F&T Group pays $32.8M to partners for Flushing Commons dev site
37-01 138th Street (Credit - Google)
F&T Group through the entity TDC Fc2 LLC paid $32.8 million to partner Rockefeller Group Development through the entity Flushing Commons Sponsor Phase II JV LLC for the development site at 37-01 138th Street in Flushing, Queens.
The deal closed on June 1, 2023 and was recorded on June 12, 2023. The property has 119,985 square feet of built space and 413,697 square feet of additional air rights for a total buildable of 533,003 square feet according to a PincusCo analysis of city data. The sale price per built square foot is $272 and the price per buildable square foot is $61 per the PincusCo analysis. (The price per square foot analysis is the transaction price divided by square feet as reported in public records and assumes no air rights have been sold.)
The seller bought the property on December 30, 2013, for $20 million. The signatory for Rockefeller Group Development was Megumi Brod. The signatory for F&T Group was Sunny Chiu. Rockefeller Group, F&T and AECOM partnered to develop Flushing Commons, a multiparcel development project. This sale represents the original joint venture led by the Rockefeller Group selling a former parking lot site to a development group led by F&T Group. This is a portion of Phase II of Flushing Commons.
Prior sales and revenue
Prior to this transaction, PincusCo has no record that the buyer F&T Group had purchased any other properties and sold six properties in six transactions for a total of $49.2 million over the past 24 months.
The seller Rockefeller Group Development purchased one property in one transaction for a total of $19 million and sold two properties in two transactions for a total of $39.2 million over the same time period. The 119,985-square-foot property generated revenue of $4.7 million or $39 per square foot, according to the most recent income and expense figures.
The property
The industrial building in Flushing has 119,985 square feet of built space and 413,697 square feet of additional air rights for a total buildable of 533,003 square feet according to a PincusCo analysis of city data. The parcel has frontage of 265 feet and is 315 feet deep with a total lot size of 154,943 square feet. The lot is irregular. The zoning is C4-4 which allows for up to 3.4 times floor area ratio (FAR) for commercial and up to 3.44 times FAR for residential. The city-designated market value for the property in 2022 is $26 million.
Violations and lawsuits
There were no lawsuits or bankruptcies filed against the property for the past 24 months. In addition, according to city public data, the property has received one DOB violation in the last year.
The neighborhood
In Flushing, The bulk, or 45 percent of the 37.7 million square feet of commercial built space are elevator buildings, with specialty buildings next occupying 20 percent of the space. In sales, Flushing has 2.1 times the average sales volume among other neighborhoods with $731.1 million in sales volume in the last two years and is the 4th highest in Queens. For development, Flushing has 2.6 times the average amount of major developments relative to other neighborhoods and is the 5th highest in Queens. It had 2.7 million square feet of commercial and multi-family construction under development in the last two years, which represents 7 percent of the neighborhood’s built space.
The block
On this tax block, PincusCo has identified the owners of six of the 18 commercial properties representing 48,593 square feet of the 318,716 square feet. The largest owner is Zl Development Group, followed by Yin Chou Hu and then Solil Management.
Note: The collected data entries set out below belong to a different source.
What can hang from each mark:
Z_239: Z_259 Z_477
Z_259: Z_243 Z_949
Z_243: Z_259 Z_586
Z_394: Z_240 Z_949
Z_949: Z_240 Z_259
Z_477: Z_243 Z_586
Z_240: Z_949
Z_586: Z_243 Z_477

Every row comes from one small tree of marks. The marks that hang from a mark follow it in brackets, in the order of their numbers. Every link used is in the known rows. Which tree was each row made from?
Known rows:
Z_259[Z_243]: [1.54,2.76,-0.60,-2.02,0.83,-0.30,-0.13,1.18,-2.46,-1.09,-1.20,-1.08,-0.79,-0.03,-0.80,1.38,0.74,0.97,-1.51,-1.65]
Z_243[Z_259 Z_586[Z_477]]: [2.01,0.92,1.00,-2.51,-0.13,-0.51,0.46,0.87,-1.60,-0.13,1.15,-0.38,3.73,-0.64,-1.86,-0.23,1.35,1.82,-2.49,-2.07]
Z_243[Z_259[Z_949] Z_586[Z_477]]: [2.06,1.43,0.66,-2.87,-0.17,-0.50,0.33,1.06,-1.24,0.47,1.62,-1.47,5.49,-0.59,-2.67,-0.36,0.90,1.99,-2.04,-1.61]
Z_243[Z_259]: [2.55,0.62,1.06,-1.88,0.40,-0.20,0.37,-0.43,-1.25,-0.22,0.66,-0.11,1.48,-1.47,-0.42,0.38,1.17,2.03,-2.50,-0.89]
Z_949[Z_259[Z_243]]: [2.79,2.88,-0.70,-2.78,0.29,0.19,-0.37,0.15,-2.53,-1.05,-0.94,-0.92,0.61,0.83,-1.40,1.27,1.93,0.90,-2.16,-1.72]
Z_240[Z_949[Z_259[Z_243]]]: [2.69,2.11,0.33,-2.13,-0.93,0.40,-0.17,-0.71,-2.25,-0.63,0.40,-1.73,2.57,0.40,-1.30,1.33,2.40,0.29,-2.26,-1.59]
Z_477[Z_243[Z_259 Z_586]]: [1.62,1.96,0.14,-2.24,0.91,-0.99,-0.58,-0.39,-3.71,-0.27,-0.30,-0.02,2.37,-1.31,-2.75,-0.35,2.03,1.10,-2.17,-2.04]
Z_477[Z_243[Z_259[Z_949[Z_240]]] Z_586]: [1.74,3.32,0.50,-2.11,0.31,-0.15,-0.48,0.10,-2.92,0.77,-0.22,-1.28,3.76,-0.08,-5.11,-1.00,1.99,1.07,-1.89,-0.41]
Z_477[Z_243[Z_259[Z_949]] Z_586]: [2.12,2.94,0.21,-2.27,0.34,0.84,-0.47,0.11,-2.68,0.05,-0.14,-1.55,3.89,-0.32,-4.25,-0.82,1.39,0.73,-1.81,-0.59]
Z_243[Z_259[Z_949[Z_240]] Z_586[Z_477]]: [1.66,1.79,1.02,-2.64,-0.24,-1.64,0.28,1.14,-1.51,1.20,1.52,-1.20,5.32,-0.30,-3.57,-0.64,1.60,2.42,-2.22,-1.37]
Z_394[Z_949[Z_259[Z_243[Z_586]]]]: [2.47,3.62,-0.09,-3.24,-0.64,-0.57,0.49,1.58,-2.16,-1.22,-0.13,-0.55,2.34,0.85,-2.15,1.74,0.95,2.07,-2.38,-1.89]
Z_240[Z_949[Z_259[Z_243[Z_586]]]]: [2.15,2.40,0.50,-2.31,-1.54,-0.72,-0.14,-0.09,-2.89,-0.60,0.81,-1.27,3.49,0.30,-1.70,1.38,2.45,0.58,-2.15,-2.21]
Z_949[Z_240 Z_259[Z_243]]: [2.28,3.41,-0.20,-2.58,0.21,-1.21,-0.40,0.17,-2.77,-0.11,-1.11,-0.64,0.36,1.00,-2.51,1.02,2.82,1.35,-2.34,-1.45]
Z_394[Z_240 Z_949[Z_259[Z_243[Z_586]]]]: [2.49,4.34,-0.21,-3.22,-0.63,-1.23,1.01,1.89,-0.63,-0.98,-0.38,1.19,1.35,-0.54,-2.14,1.40,2.60,3.31,-2.82,-1.10]
Z_394[Z_949]: [1.61,2.41,1.05,-1.87,-0.13,-0.45,0.87,2.28,-0.35,-0.38,0.25,-0.55,1.32,0.18,-0.84,1.15,-0.08,2.04,-2.11,-0.40]
Z_240[Z_949[Z_259]]: [2.41,1.41,1.46,-1.79,-1.57,-0.06,0.09,-0.30,-1.25,0.13,1.23,-1.23,3.67,0.29,-0.96,0.86,2.48,0.39,-2.47,-0.94]
Z_259[Z_949[Z_240]]: [0.79,2.83,0.70,-1.71,0.00,-2.13,-0.07,1.94,-1.15,1.41,0.25,-1.46,2.31,0.22,-2.13,0.44,0.99,1.82,-1.50,-0.01]
Z_259[Z_243[Z_586] Z_949[Z_240]]: [0.56,4.07,-0.41,-2.55,-0.02,-2.91,-0.39,2.28,-3.11,0.45,-0.30,-1.54,2.02,0.07,-3.13,1.15,1.03,1.89,-1.13,-1.68]
Z_239[Z_259[Z_949] Z_477[Z_243 Z_586]]: [1.44,2.45,-1.72,-3.32,-0.63,1.70,-2.40,0.26,-1.30,-0.70,1.40,-2.21,4.77,-1.17,-5.88,-1.34,2.01,-0.61,-1.99,-0.72]
Z_239[Z_259[Z_949[Z_240]] Z_477[Z_586[Z_243]]]: [0.84,1.96,-1.51,-3.52,-1.44,0.34,-2.08,1.13,-0.93,0.05,1.02,-2.71,3.62,-0.69,-5.69,-0.64,3.08,0.89,-2.76,-1.31]
Z_239[Z_259]: [1.68,0.61,-0.04,-2.51,-0.07,-0.78,-0.70,-0.45,-0.70,-0.89,0.47,-0.64,0.89,-1.98,-0.84,0.43,2.41,1.30,-2.72,-0.64]

Which tree is each row?
[2.17,0.91,-1.12,-3.06,1.07,1.56,-0.04,0.51,-1.59,0.41,-0.76,-3.39,2.69,0.37,-2.91,-0.36,2.18,1.62,-2.38,-2.39]	Z_586[Z_243[Z_259[Z_949]] Z_477]
[2.29,1.55,1.04,-2.04,0.30,-1.37,0.11,-0.06,-1.15,1.14,1.05,-0.93,3.04,-1.33,-2.14,0.06,1.37,2.65,-2.24,-0.16]	Z_243[Z_259[Z_949[Z_240]]]
[1.71,1.91,0.03,-2.61,-0.61,0.54,-0.17,1.29,-2.00,0.05,-0.57,-2.29,2.57,0.02,-2.95,0.35,1.70,1.90,-2.35,-1.64]	Z_477[Z_586[Z_243[Z_259[Z_949]]]]
[2.34,1.67,-0.34,-2.18,1.88,1.59,-0.21,-0.49,-2.26,-0.25,-0.73,-1.47,2.22,0.12,-3.14,-1.18,1.96,0.18,-2.13,-1.71]	Z_586[Z_477[Z_243[Z_259]]]
[2.29,3.08,-0.74,-3.15,-0.13,-0.07,-0.13,1.12,-2.75,-0.98,-0.57,-1.16,2.37,1.54,-2.51,0.88,2.10,0.70,-2.12,-2.74]	Z_949[Z_259[Z_243[Z_586[Z_477]]]]
[1.68,2.39,-0.21,-2.53,0.89,-0.97,-0.69,-0.08,-3.40,0.26,0.09,-0.97,3.94,-1.25,-3.46,-0.36,1.53,1.30,-1.77,-1.66]	Z_477[Z_243[Z_259[Z_949] Z_586]]
[2.35,2.33,0.29,-2.53,-1.31,0.31,-0.03,0.19,-2.45,-0.67,0.77,-1.97,4.33,1.12,-2.45,0.77,2.62,0.06,-2.18,-2.50]	Z_240[Z_949[Z_259[Z_243[Z_586[Z_477]]]]]
[1.34,2.50,-0.62,-2.67,0.32,-0.40,-1.57,0.52,-2.90,0.76,1.46,-0.90,4.77,-1.09,-5.33,-1.26,1.65,0.76,-1.98,-1.71]	Z_239[Z_477[Z_243[Z_259[Z_949[Z_240]] Z_586]]]
[1.22,3.75,-0.63,-2.26,0.75,-1.57,-0.29,1.50,-2.37,0.46,-0.70,-1.96,0.91,0.24,-2.65,0.98,1.04,1.50,-1.16,-0.86]	Z_259[Z_243 Z_949[Z_240]]
[1.01,3.59,-0.93,-2.68,-0.06,-1.67,-0.37,2.21,-2.88,-0.43,-0.26,-1.68,2.17,-0.13,-2.01,1.43,0.30,1.40,-0.89,-1.87]	Z_259[Z_243[Z_586] Z_949]
[2.22,3.20,-0.44,-2.99,-0.41,-1.00,-0.34,0.85,-3.15,-0.98,-0.60,-0.46,1.65,0.67,-1.72,1.45,1.98,1.21,-2.10,-2.44]	Z_949[Z_259[Z_243[Z_586]]]
[2.27,3.13,1.24,-2.44,-0.66,-1.21,0.68,1.31,-0.85,0.36,0.28,-0.23,2.28,1.17,-2.45,0.83,1.69,2.41,-2.87,-0.37]	Z_394[Z_949[Z_240 Z_259]]
[1.56,2.86,-1.49,-3.55,-1.15,0.39,-1.88,0.66,-1.13,-0.75,1.64,-2.16,3.49,-1.17,-5.56,-0.30,1.99,0.57,-2.03,-0.90]	Z_239[Z_259[Z_243 Z_949[Z_240]] Z_477[Z_586]]
[1.35,2.81,0.08,-2.36,0.89,-1.94,-0.69,-0.15,-3.71,0.95,0.02,-0.77,3.79,-1.07,-4.29,-0.60,2.14,1.61,-1.99,-1.47]	Z_477[Z_243[Z_259[Z_949[Z_240]] Z_586]]
[1.96,3.07,0.38,-2.27,-1.46,-1.39,0.39,0.41,-1.28,-0.37,0.45,0.57,2.34,-1.10,-1.52,1.00,3.88,1.92,-2.54,-1.32]	Z_394[Z_240[Z_949[Z_259[Z_243[Z_586]]]]]
[0.63,4.01,-0.68,-2.78,0.21,-1.82,-0.12,2.56,-2.66,0.43,-0.30,-2.31,2.91,1.09,-3.94,0.50,1.21,1.40,-1.11,-1.96]	Z_259[Z_243[Z_586[Z_477]] Z_949[Z_240]]
[2.05,2.33,-0.35,-2.33,1.72,0.63,-0.35,-0.26,-2.22,0.90,-0.41,-2.19,3.51,0.45,-4.67,-1.50,2.21,0.68,-1.93,-1.07]	Z_586[Z_477[Z_243[Z_259[Z_949[Z_240]]]]]
[2.00,0.98,-0.83,-2.80,0.74,0.23,-0.30,0.11,-2.11,0.36,-0.82,-2.36,1.70,-0.85,-1.84,0.56,2.02,2.23,-2.41,-1.97]	Z_586[Z_243[Z_259[Z_949]]]
[2.17,1.61,-2.42,-3.73,0.04,1.11,-2.01,-0.21,-0.94,-1.34,1.51,-2.40,2.75,-2.07,-3.52,0.08,1.46,0.40,-1.88,-1.30]	Z_239[Z_259[Z_243 Z_949] Z_477]
[2.06,4.12,0.36,-3.10,-0.67,-1.83,0.48,1.57,-2.46,-0.40,-0.16,-0.27,2.10,1.11,-3.26,1.37,1.79,2.49,-2.63,-1.64]	Z_394[Z_949[Z_240 Z_259[Z_243[Z_586]]]]
[1.41,1.97,-1.28,-2.98,-0.51,1.72,-2.23,-0.06,-1.67,-1.32,0.91,-1.14,3.06,-1.20,-5.10,-1.32,2.56,-0.90,-2.42,-1.16]	Z_239[Z_259 Z_477[Z_243 Z_586]]
[1.03,2.99,-0.66,-2.49,0.34,-0.57,-0.03,2.21,-2.81,-1.08,-0.74,-1.36,1.22,0.85,-2.01,0.86,0.92,0.74,-1.42,-2.73]	Z_259[Z_243[Z_586[Z_477]]]
[2.10,0.57,-0.78,-2.73,1.07,1.54,0.08,0.35,-1.99,-0.13,-1.23,-2.46,1.17,0.35,-2.20,-0.22,2.67,1.47,-2.89,-2.80]	Z_586[Z_243[Z_259] Z_477]
[1.79,1.34,-0.84,-2.92,1.05,0.48,-0.12,0.50,-1.88,1.04,-0.91,-3.18,2.58,0.56,-3.74,-0.50,2.85,2.01,-2.65,-2.28]	Z_586[Z_243[Z_259[Z_949[Z_240]]] Z_477]
[1.64,1.46,-0.46,-2.64,0.67,-0.80,-0.35,0.11,-2.36,1.04,-0.88,-2.25,1.50,-0.64,-2.69,0.29,2.66,2.59,-2.59,-1.73]	Z_586[Z_243[Z_259[Z_949[Z_240]]]]
[1.53,1.90,1.34,-2.37,-0.51,-2.81,0.04,0.81,-1.98,1.14,1.48,-0.32,4.38,-1.47,-2.66,0.23,1.42,2.99,-2.29,-1.00]	Z_243[Z_259[Z_949[Z_240]] Z_586]
[1.38,2.35,0.27,-2.49,-0.65,-0.48,-0.13,1.32,-2.23,0.79,-0.63,-2.04,2.48,0.17,-3.79,0.10,2.41,2.28,-2.52,-1.43]	Z_477[Z_586[Z_243[Z_259[Z_949[Z_240]]]]]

On the tax block, there were three new building construction projects totaling 557,976 square feet. The largest is a 148-unit, 404,480 square-foot business (B) building submitted by Rockefeller Group and filed by Frederic Sondik with plans filed October 31, 2013 and permitted December 16, 2014. The second largest is a 129,661 square-foot business (B) building submitted by Lions Group and filed by Albert Shirian with plans filed June 5, 2020 and it has not been permitted yet.
The majority, or 38 percent of the 318,716 square feet of built space are industrial buildings, with retail buildings next occupying 26 percent of the space.